Molecular mechanisms underlying ochratoxin A-induced genotoxicity: global gene expression analysis suggests induction of DNA double-strand breaks and cell cycle progression

Abstract

Ochratoxin A (OTA) is a renal carcinogen primarily affecting the S3 segment of proximal tubules in rodents. In our previous study, we reported that OTA induces reporter gene mutations, primarily deletion mutations, in the renal outer medulla (OM), specifically in the S3 segment. In the present study, to identify genes involved in OTA-induced genotoxicity, we conducted a comparative analysis of global gene expression in the renal cortex (COR) and OM of kidneys from gpt delta rats administered OTA at a carcinogenic dose for 4 weeks.
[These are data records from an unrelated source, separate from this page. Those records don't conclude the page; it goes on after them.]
Below is a small trained network, with its code and all its weights. Each question gives an input and a target symbol and asks what happens when units are switched off, that is, made to give their printed mean instead of their output.

import numpy as np


def w(rows, s, z=0):
    codes = np.array(rows[::2]) - 128.0
    scale = np.full(codes.shape[1], s)
    scale[-1] = z or s
    return codes * scale


def norm(h):
    return h / np.sqrt((h * h).mean(-1, keepdims=True) + 1e-5)


def f(y):
    return np.maximum(y, 0)


def softmax(a):
    e = np.exp(a - a.max(-1, keepdims=True))
    return e / e.sum(-1, keepdims=True)


def log_softmax(a):
    a = a - a.max(-1, keepdims=True)
    return a - np.log(np.exp(a).sum(-1, keepdims=True))


def net(x, mask):
    ids = ['ΛΞβγεζηπψ'.index(c) for c in x.split()]
    T = len(ids)
    res = E[ids] + P[:T]
    r = norm(res)
    for j in range(2):
        rows = slice(2 * j, 2 * j + 2)
        q, k, v = (r @ M[0][rows].T for M in (Q, K, V))
        z = softmax(np.where(np.tri(T) > 0, q @ k.T / 2**0.5, -1e9)) @ v
        o = O[0][rows]
        res = res + np.where(mask[j], z, o[:, -1]) @ o[:, :-1]
    y = f(norm(res) @ A[0][:, :-1].T + A[0][:, -1])
    res = res + np.where(mask[2:18], y, B[0][:, -1]) @ B[0][:, :-1]
    return log_softmax(norm(res)[-1] @ U[:, :-1].T + U[:, -1])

Genes associated with DNA damage and DNA damage repair, and cell cycle regulation were site-specifically changed in the OM. Interestingly, genes that were deregulated in the OM possessed molecular functions such as DNA double-strand break (DSB) repair (Rad18, Brip1, and Brcc3), cell cycle progression (Cyce1, Ccna2, and Ccnb1), G(2)/M arrest in response to DNA damage (Chek1 and Wee1), and p53-associated factors (Phlda3 and Ccng1). Significant increases in the mRNA levels of many of these genes were observed in the OM using real-time RT-PCR. However, genes related to oxidative stress exhibited no differences in either the number or function of altered genes in both the OM and COR. These results suggested that OTA induced DSB and cell cycle progression at the target site. These events other than oxidative stress could trigger genotoxicity leading to OTA-induced renal tumorigenicity.